Flow rates through the probes, exceeding previously recommended settings (Volkmann and Weiler, 2014) immediately resulted in changes of vapor concentration and isotope readings (Fig. 2). Hence, both the previous recommendation and our newly selected settings require precise control of flow rates, as any uncertainty in flow rate settings translates to systematic errors in isotope readings. These errors are considerably higher at lower flow rates and higher for δ18O than for δ2H. Aiming at lower flow rates in order to reliably achieve equilibrium readings appeared impractical in our study for two reasons. Firstly, the employed analyzer's gas flow demand defines the minimum total gas flow. A workaround, applying higher dilution flow rates, would yield varying vapor concentrations and thus vapor concentration effects as can be seen from the different isotope readings observed for the 75 mL throughflow rate with or without dilution (Fig. 2), thus potentially introducing additional errors. And secondly, applying lower flow rates contradicts the study aim of shorter filling times and thus higher sample collection frequencies and achievable temporal resolution.

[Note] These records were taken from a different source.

Each row has a name. After each piece below comes the name of the row it's from, unless a question asks for something else. Each question is about the rows just above it. Some pieces are copies with a little noise. Places in a row count from 0.

moge: [-0.14  0.00  0.86  0.39  0.21 -0.11 -0.29 -0.16  0.70 -0.02 -0.96  0.39
 -0.24  0.32 -0.14  0.85  0.50  0.07 -0.39 -0.22 -0.08  0.79 -0.67 -0.46
 -0.10 -0.90 -0.79  0.34  0.34  0.12 -1.36  0.40  0.52 -0.45  0.58  0.27
 -0.04  0.93 -1.29  0.54 -0.10 -1.18  0.22 -0.10  0.25 -0.67 -0.18 -0.14
  0.49 -0.58  0.34  0.14]
rarod: [ 0.40  0.10  0.21  0.41  0.78 -0.34 -0.76 -0.43  0.40  1.31 -0.53  0.25
 -0.71  0.33  0.50 -0.76  1.10 -0.72  0.01 -0.55  0.38 -0.04 -0.58 -0.16
  0.16 -0.15 -0.31 -0.36  0.35 -1.09  0.46  0.46 -0.27 -0.52 -0.05  0.05
  0.70  0.02 -0.46 -0.24 -0.07  0.89 -0.39  0.61 -1.27  0.12  0.10  0.51
 -0.06  0.32  1.05  0.17]
Sizap: [ 2.01  0.21  0.35  0.57  0.84  0.17 -0.31  0.00  2.01  0.13 -0.24  0.58
 -0.46  2.01 -0.12 -1.10  0.08 -0.82 -0.27 -0.41  0.40  0.41 -0.39 -0.36
  1.87 -0.46 -0.25  0.29  0.76 -1.18 -0.44 -0.31 -0.28 -0.98 -0.03  0.64
  0.44 -0.20 -0.31 -0.59 -0.14  1.03 -0.46  0.36  0.10  0.04  1.20  0.70
  1.58 -0.31  3.93 -0.98]
nup: [ 0.01  0.70  0.01 -1.21  2.63 -4.43 -1.20 -0.61 -1.75  4.86  1.69 -6.85
 -2.46  1.93 -2.53 -9.05  2.14  2.68  0.53  2.12  1.89 -2.44 -2.84 -0.02
  0.60 -0.51  5.62  1.39  1.10 -3.31  7.33 -6.19 -0.38  3.52 -6.28 -0.31
  3.20 -2.80 -1.45 -1.31 -2.28  4.25 -1.00 -1.51 -1.00  2.25 -0.17  1.54
 -1.08  1.42 -3.06  1.14]
teno: [ 1.05  0.01  0.19 -0.20  0.92 -0.47  0.80 -0.07  0.42  1.22 -0.44  0.29
 -3.15 -0.41 -0.79 -1.98  1.03 -2.33 -0.02 -0.26  0.64  0.67 -1.27 -1.89
 -0.23 -0.67  1.14  0.12 -0.80 -0.36 -0.06  0.55  0.00 -0.92 -0.75  0.20
  1.13  0.98 -1.07  0.21  0.65  1.50 -0.94  2.15 -1.59 -0.63  0.98 -0.46
 -0.90  0.10  0.52 -0.22]
zufu: [-2.37 -0.37 -2.29 -0.40 -2.02  0.17 -0.74 -0.21  0.07 -1.97  0.33 -0.38
 -0.26 -1.69  1.91  1.82 -0.42  0.29  0.15 -0.27  0.47 -1.45  1.97  0.18
 -0.57  2.59 -2.34 -2.18 -0.77  1.02 -1.82 -0.20 -0.29  1.73  0.72  0.68
 -2.72  0.26  1.30 -1.38  0.14 -0.05 -0.95  0.46 -0.44 -0.05 -1.39 -1.21
  0.29  1.69 -2.08  1.37]
novi: [-1.15  0.40 -0.33 -0.97  0.82  0.04 -0.79  0.69  0.47  0.10  3.04 -0.48
 -0.76 -0.07 -0.07 -0.07 -1.15  0.18  0.38 -0.24  1.45 -1.23  1.69  0.49
 -1.32  0.49  1.55 -0.28 -0.52  0.29 -0.17 -0.55 -0.48  1.81 -0.32  0.01
  0.02  0.13  2.12 -0.80 -0.01  1.09 -1.09 -0.13 -1.16  0.49 -1.46  0.22
 -0.29  1.35 -1.38  0.52]
muko: [-0.30 -0.24  0.45  0.32  0.48  1.88  2.16 -0.43 -0.20  1.88 -3.43 -0.54
 -0.52  0.05  0.99  0.22  2.50 -1.79 -1.19 -0.39 -1.15  2.29 -1.07  0.14
  1.77 -0.44 -0.84  0.80 -0.40  0.81  0.17  1.53  0.21 -2.00 -0.34  0.87
  0.50  0.27 -0.15 -0.89  0.25  2.15 -1.08  0.23 -0.30 -1.61  1.42  0.96
  0.31 -0.64  3.15 -0.81]
roros: [-0.02  3.50  0.07 -3.92  4.01 -0.20 -1.11  0.24 -2.38  2.02  0.66 -3.61
  3.91  0.28 -4.59 -5.19  0.42  2.88  4.02 -0.70  4.69 -0.52 -0.98 -0.65
  1.45 -3.75  1.82  0.96  4.45 -2.97  3.14 -0.06 -4.17  0.19 -0.26  0.19
  6.37 -0.05 -1.08  2.12 -2.18  0.92 -0.96 -0.04  0.01 -2.01  0.83  5.29
 -2.47 -2.80 -0.13  0.14]
feni: [ 2.09  2.09  0.05 -2.90  1.94 -0.50 -2.74  0.40  0.06  0.16  2.41  1.41
 -0.75  1.67 -6.49 -4.03 -1.12  1.80  0.92  0.07  4.42 -1.58 -1.59 -2.54
 -0.01 -1.41  1.28  0.21  0.71 -2.87  1.80  0.06 -0.87 -0.95 -0.41 -0.30
  2.11 -0.30 -1.01  3.39  0.01  0.73  0.33  0.41 -0.72  2.01  0.11  1.27
  1.16 -0.53 -1.55 -1.27]
salof: [ 8.00  0.27  0.34  1.93  2.54 -0.49 -5.18 -7.56  0.14  5.85  2.34  1.19
 -0.84  0.52 -0.42  0.50  0.84  0.97  0.36 -0.64 -4.14  1.84 -1.06  1.20
 -0.68 -2.68 -2.01 -0.19  1.05 -7.40  7.53  2.67  0.68 -2.70  2.78 -2.71
  1.87  0.20 -2.37 -2.13  1.32 -0.47  6.56 -2.74  1.09  0.83  2.78  0.72
  1.18 -0.09  2.40  0.44]
Times [-0.31] occurs in Sizap: : 4
find: [-0.05  3.50  0.07 -3.91  4.00 -0.20 -1.14  0.26 -2.37  2.02  0.67 -3.61
  3.91  0.29 -4.62 -5.18  0.42  2.89  4.02 -0.68  4.71 -0.51 -0.97 -0.63
  1.43 -3.76  1.83  0.95  4.47 -2.98  3.16 -0.04 -4.19  0.20 -0.25  0.19
  6.39 -0.05 -1.10  2.12 -2.21  0.92 -0.96 -0.04  0.01 -2.02  0.82  5.28
 -2.46 -2.80 -0.15  0.13] : roros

4.2 Material and closure type selection
Our purpose was to find an inexpensive yet reliable vapor sample container as an alternative to commercially available gasbags, which we found to be insufficient for our purposes either due to their large size or due to their degrading closure type. Therefore, we also inflated other types of sample bags with pure, dry nitrogen gas. We found that only those combining laminated aluminum (Al) foil bodies and metal screw-lock valves yielded useful barriers against ambient vapor pressures (Fig. 3). These bags are mass produced, originally produced for storing food or cosmetics, and are much cheaper than existing diffusion-tight containers from specialized suppliers. All other tested combinations of bag materials and locks failed to prevent intrusion of ambient air, which is crucial for the storage of vapor samples. This corresponds to the finding of a previous study where Al-laminated bags also performed best in avoiding evaporation from soil samples (Gralher et al., 2021). Although the number of water molecules of these samples were 3 magnitudes higher than in our study, we were not surprised to find Al-laminated bags again ranking best in material suitability.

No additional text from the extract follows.